The opinion piece was headlined “How pharma sales reps help me be a more up-to-date doctor,” and it was written by Robert Yapundich, MD, described as a “neurologist in practice for more than 20 years.”
Yapundich praised drug salespeople for providing doctors with “vital nuggets of information on the latest treatments.”
But he failed to provide this vital nugget about himself: He’s been paid well over $200,000 from drug companies since 2015, according to the federal government’s open payments database.
Yapundich is certainly entitled to his opinion as to the merits of drug detailing, and STAT is entitled to publish them. But they’re both obligated to disclose that he’s being paid directly by the industry which profits from physician-sales rep interactions. That’s a strong conflict of interest — something we think is a growing problem in health care and health care journalism.
We were not the first to notice this problem, which was widely shared on Twitter and discussed in the comments section of Yapundich’s post.
— Zach Brennan (@ZacharyBrennan) September 1, 2017
But since it’s now been four days since the article was posted and there’s been no update or clarification, I think we’re obligated to ask: What’s going on here?

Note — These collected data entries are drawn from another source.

One turn sends every row of this set to another row. A few are shown first. Where does it send the rows asked after them?
divur: [-0.48 -3.50  0.62  0.60  0.59 -0.77 -0.74 -2.82 -0.31  1.12 -0.56  0.04
  0.46  0.27 -1.03 -0.04]
matod: [ 0.28 -0.36 -1.80  0.59 -1.40 -1.09 -0.23 -0.34  0.89 -1.89 -2.19 -0.92
  1.69 -1.02 -0.09  0.62]
Kun: [-0.59  1.60  0.25 -0.96 -1.61 -1.81  0.06  1.67 -1.34 -1.13  0.38  1.02
 -0.53 -0.83  0.37  1.40]
Dab: [-0.40 -0.50 -0.98  0.96  2.21 -0.38 -0.24  0.10 -0.44  0.54  3.57 -0.06
 -0.51 -0.58  0.70  1.12]
sikal: [ 2.82  0.19  0.76  1.18  0.05  1.25 -0.26 -1.48 -1.58  0.97 -0.28  0.51
 -1.79 -0.20  1.53 -0.03]
Zop: [-1.07 -0.19  2.22  0.69  0.32  0.28 -0.76 -1.50  1.69  1.60  2.78 -0.15
  0.86 -0.42  0.15 -1.51]
sonok: [ 1.14  0.14  0.40  2.43  0.54  0.47  1.77 -0.48 -1.35  0.39  2.65 -0.08
 -0.88 -0.21  0.13  0.79]
Kesof: [-1.02  0.83 -1.52 -0.94  1.63  1.89 -0.88  1.20 -1.90  0.73 -0.20 -1.49
  0.55  0.15  1.79  0.04]
tebat: [ 2.13  1.11  1.11 -0.12 -1.55  0.86  1.84  0.25  0.90  1.55  0.16 -0.71
 -0.42 -1.55 -0.13  0.37]
Zof: [-0.05  0.74  0.20 -0.24 -0.13 -1.65 -0.46 -3.50 -1.79  0.99 -0.42  0.66
  1.56  1.55  0.13 -1.49]
vubu: [ 0.66  0.65  0.74  2.20 -1.56  0.67 -0.71  1.18 -1.01  1.81 -0.19  0.79
  0.69  1.42 -1.93 -0.55]
Laz: [-1.17 -1.04  0.65 -0.01 -1.94 -2.13 -0.84  0.23 -2.46  1.40  0.62 -1.38
  0.13 -0.26  0.59  1.82]
Levo: [ 0.98 -1.52  1.56  0.07  2.16 -2.14 -1.06 -1.30  0.40 -0.67 -2.40 -0.37
  0.06  0.15 -0.46  0.39]
sav: [-1.23 -0.32  0.59 -0.70  2.29  0.54 -1.80 -2.99  1.00  0.43  0.84  1.17
  1.05 -0.65  1.25 -0.45]
reg: [-0.34  1.16 -0.17  1.38  0.14 -0.11  0.01  0.14 -1.17  1.20 -2.54  0.76
 -0.84 -2.07  1.34 -1.82]
dof: [-1.21 -0.37 -0.95 -0.07  2.10  2.31 -0.01 -1.58 -0.19 -0.44 -0.18 -0.80
 -0.24 -1.12 -2.04 -0.77]
pobi: [-0.45  0.03  2.09  0.47  0.95  2.09 -0.98 -2.21 -0.26  0.32  0.16 -0.55
  1.08  1.55 -2.04  0.87]
fikal: [-0.92  2.27 -0.57 -0.09 -0.08 -3.34 -1.27 -0.90 -0.65  0.90  0.64 -0.58
  2.27  0.21 -0.43  0.78]
zun: [ 1.05 -0.89  0.62 -1.70 -0.21 -0.87  1.38 -1.32  0.69  1.19  1.15 -2.51
  0.83  0.46  0.88  1.28]
Batev: [-2.19  0.42  0.21  0.55 -1.01 -2.13 -1.13  0.31  0.52  1.81  0.51 -0.18
  1.57 -1.46 -1.91 -1.21]
Muk: [-0.47  0.37 -2.02 -1.02  1.72  2.09 -0.28  1.16 -0.93 -0.11 -1.74  0.36
 -0.04 -0.43  1.01  0.11]
zoma: [ 1.19 -1.29  1.71 -1.59 -0.17 -0.80  0.06 -0.71 -2.88 -1.13  0.00 -0.65
 -0.74  0.00  1.51  0.91]
zonus: [-1.90  0.84  1.37  1.46  1.61 -0.84 -1.61  0.13 -0.36  0.79 -2.66 -0.54
  0.11 -0.39  1.21  1.55]
mesu: [-0.77  2.41  1.19  0.27  0.24  1.31 -0.82 -0.77 -0.01  0.00  0.08  0.33
  1.44 -0.18 -3.24 -0.90]
rizu: [ 1.24  0.71  0.51 -1.28 -1.66 -0.21 -2.72  1.57 -0.26  0.59 -0.36 -1.59
  0.72  0.23  0.95 -1.38]
zodep: [-1.31  0.09  0.18  1.55 -0.04  0.37 -0.16 -1.12 -1.77  2.66 -0.88 -0.23
  0.17  0.25  3.02  1.17]
safan: [ 0.76  1.19 -0.33 -1.59  1.24 -0.05 -0.38 -0.65  0.58 -2.53  0.44  1.01
 -1.33 -0.42 -0.62 -1.22]
beli: [ 0.74  0.61  0.38  1.59 -1.57 -1.02 -0.84  1.19  0.82 -2.07  0.42 -2.26
  1.29  0.04 -0.03  0.89]
Sitol: [ 2.34 -0.80 -0.18  0.66 -0.46 -0.45  0.54 -1.35 -0.64 -2.30  0.07 -0.30
  2.89 -0.36  0.31  0.78]
Kiv: [ 0.13  0.35 -0.86  0.89  1.24 -2.05  1.75  0.74  0.70 -1.38  1.39  0.54
 -0.54 -1.07 -1.13 -0.48]
tusaz: [-1.87  1.46  0.17 -0.55  0.89 -0.06 -2.69 -1.48  2.15  0.38  0.52  0.04
 -0.33 -0.77  0.47 -1.37]
sulun: [-0.35  1.84 -0.89  0.14  0.76 -1.06 -1.07 -2.63 -2.51  0.78 -2.30 -0.04
  1.04 -0.84  0.80 -0.39]
sazit: [-1.66  0.48  2.83  1.07  0.65 -1.70 -0.98  0.73  1.33  0.56 -1.61  0.70
  0.35  0.92 -0.16 -0.23]
Mas: [-0.40 -1.10 -0.10  1.60  0.39 -1.20 -0.61 -0.15 -1.09 -1.57  0.24 -2.59
  2.89 -0.55  1.21  0.57]
Bilog: [ 1.85 -0.15 -0.63 -2.34  0.06  0.34  0.06 -0.29  1.70  1.36 -0.09 -0.72
 -0.67 -2.21  0.04 -0.23]
pap: [-2.50  0.69 -0.19 -0.74  0.92  2.28 -0.21 -0.48  0.47  1.25  0.74 -1.56
  1.50 -0.90 -1.21  0.98]
zem: [ 0.33 -1.66  0.34 -0.11 -0.78 -2.05  0.19  0.22 -2.12 -0.44 -1.57  1.28
 -0.47 -2.25 -0.78 -0.13]
Dom: [-0.44 -2.50  1.82  0.33  0.54  0.17 -0.15  2.30 -0.41  0.63 -0.10 -0.35
  1.89 -0.26  1.80 -0.69]
lut: [ 0.80  2.60  1.14  1.42 -0.73  0.38 -0.22  1.36 -0.57  1.91  0.93  1.11
  0.10 -1.22  1.51  0.94]
moreg: [-0.62  0.73  1.47 -2.18  0.86  0.32 -0.71 -0.49  0.34 -0.07  2.43 -0.80
  1.24  0.93  1.53  1.74]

Moreover, I think it’s important for STAT to address some other questions that were raised in the comments section of the post by Charles Seife, a professor of journalism at New York University. Seife wrote:
Could STAT please reconcile the following two statements?
a) The author had not heard of a drug for Parkinson’s Disease Psychosis (implied to be Nuplazid, the only drug approved for this condition) until a recent “lunch program” with a drug rep.
b) The author was paid $5,600 on 12/8/2016 (cash, in two payments) by Acadia Pharmaceuticals for “Consulting” regarding Nuplazid, as well as two more payments of $525 on 11/23/2016 (consulting; in-kind services) and $600 (consulting; in-kind services) also regarding that same drug.
(Source for B: CMS’ Open Payments system — https://openpaymentsdata.cms.gov/physician/110034/payment-information )
If STAT is not able to reconcile these statements, it should retract the article.
I reached out to Pat Skerrett, who edits the First Opinion section for STAT. He told me that he was unplugged over the holiday weekend and that this morning was the first he’d heard of the problems with Yapundich’s piece. He said that STAT’s author agreement requires disclosure of any financial conflicts of interest, and that Yapundich hadn’t declared any. He said he had emailed Yapundich for clarification this morning and was hoping to hear back soon.
“It disturbs me a lot,” Skerrett said, referring to Yapundich’s apparent failure to disclose significant conflicts of interest.
He said that he was especially concerned that there might be “dishonesty” in how Yapundich framed the anecdote about Nuplazid — something which he said “very well could lead” to STAT issuing some kind of clarification or correction on the piece.
We’ve written plenty about Nuplazid, and how the company PR and related news coverage tended to downplay the significant harms and high cost of the drug, and gloss over the skimpy supporting evidence.
In its own news coverage about the drug, STAT noted that “for every two patients who are expected to achieve ‘much improved’ status as a result of Nuplazid, one patient experiences a serious adverse event.”
What are the chances that company sales reps are going to fill doctors in about these messy details, which conflict with the optimistic anecdote that Yapundich shares about the drug in his essay?
My guess is that they’re not good. That’s one reason why some academic medical centers are restricting visits by pharmaceutical sales reps, and perhaps why those restrictions are associated with reduced prescribing of brand name drugs and higher use of generics.
But we’ve also criticized its practice of accepting sponsorship from PhRMA (the Pharmaceutical Research and Manufacturers of America) for its Morning Rounds email — as well as other drug industry funding.
We think that such arrangements represent a serious conflict of interest. They are tone deaf and should raise questions in the minds of readers about how their news gets made and whose interests are being represented.
Those questions become even more relevant in the wake of an article like this one.
STAT has revised the bio at the end of Dr. Yapundich’s article to include relevant financial disclosures (see below). We are working on a follow-up post that will address this and other issues related to the op-ed.
Robert Yapundich, M.D., is a neurologist practicing in Hickory, N.C., and a member of the Alliance for Patient Access. The alliance, which receives funding from pharmaceutical companies, supports regulations that expand manufacturers’ ability to discuss off-label uses, particularly those that are accepted in compendia and practice guidelines or reimbursed by the government and insurers. According to OpenPaymentsData, Dr. Yapundich was paid $332,294 by industry between 2013 and 2016.
Editor’s note: This article was updated to include Dr. Yapundich’s ties with industry, which were not disclosed to STAT.